Réunion du 16 décembre 2008 à 16h30
Commission des finances, de l’économie générale et du contrôle budgétaire

René Ricol, médiateur du crédit aux entreprises :

C'est un travail à plein temps. J'ai dû cesser de gérer mon cabinet d'expertise comptable. Je me suis engagé pour une durée d'un an au plus. Pendant cette période, je veux bien me consacrer à temps plein à ma tâche, et c'est une vraie récompense que de lire les témoignages de reconnaissance de certains entrepreneurs.

En revanche, je milite pour que le dispositif perdure après moi. Plusieurs formes sont possibles. La surprise formidable est la mobilisation des médiateurs départementaux : ils se sont emparés de la fonction.

Je me prépare aux vagues de difficultés. Une première devrait arriver en février et mars, une deuxième ensuite. Notre métier est de se préparer au pire en espérant qu'il n'ait pas lieu.

Il fallait que les banquiers redeviennent banquiers. Lorsqu'une banque accordait un crédit, elle ne s'intéressait plus qu'aux conditions dans lesquelles elle pourrait le revendre ; le métier de la banque était devenu un métier de courtage.
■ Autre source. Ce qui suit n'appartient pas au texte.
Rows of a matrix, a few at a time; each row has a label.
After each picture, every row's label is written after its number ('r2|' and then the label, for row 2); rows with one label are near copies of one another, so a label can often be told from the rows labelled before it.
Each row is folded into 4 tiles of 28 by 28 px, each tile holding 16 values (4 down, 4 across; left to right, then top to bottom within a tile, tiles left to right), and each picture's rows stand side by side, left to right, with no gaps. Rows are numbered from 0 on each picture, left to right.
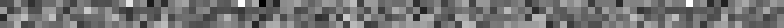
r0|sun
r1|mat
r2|mat
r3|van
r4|van
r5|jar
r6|mat
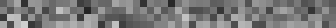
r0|van
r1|jar
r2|van
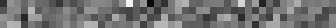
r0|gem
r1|mat
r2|mat
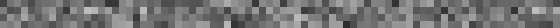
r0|sun
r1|gem
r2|jar
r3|jar
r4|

Aujourd'hui, les banquiers savent que, quelle que soit l'évolution des régulations, ils devront conserver au moins une partie des risques auxquels ils ont souscrit. On voit donc réapparaître la fonction, très utile, de gestionnaire des risques : exercer ce métier, c'est rentrer dans l'entreprise, comprendre son projet, apprécier sa solidité, en prenant en compte non pas le seul dirigeant, mais l'ensemble de ses salariés. C'est ainsi, par la connaissance des entreprises, qu'autrefois les banquiers construisaient la richesse de leurs portefeuilles. Ils avaient perdu cette connaissance ; ils sont en train de la retrouver.

Le critère du succès d'une médiation, c'est la satisfaction de l'entreprise. Il est vrai qu'il arrive que l'entreprise n'en soit pas contente alors que nous pensons qu'elle devrait l'être.

Je suis d'accord pour reconnaître l'iniquité sectorielle de la réduction des délais de paiement. Depuis vingt-cinq ans, je milite pour cette réduction. J'avais même créé un observatoire des délais de paiement, que j'ai finalement dissous. En son temps, j'avais convaincu Mme Cresson de réduire à trente jours ces délais dans la filière des produits frais. On nous avait prédit que cela tuerait la filière ; or nous l'avons sauvée ! J'ai le même sentiment aujourd'hui. Et s'il n'est pas possible de réduire brutalement ces délais, réduisons- les d'un jour ou même de trois jours par an et, en vingt ans, le problème sera réglé. La longueur des délais de paiement est une plaie. C'est l'élément déclencheur d'une faillite sur deux. Elle profite aux banques, qui font de l'escompte ; elle a aussi permis le développement d'un secteur hypertrophié de la grande distribution ; elle a entraîné des séismes. Et pourtant, on a déjà progressé : il y a vingt ans, les délais étaient à cent vingt ou cent quarante jours. Il ne faut pas lâcher la pression !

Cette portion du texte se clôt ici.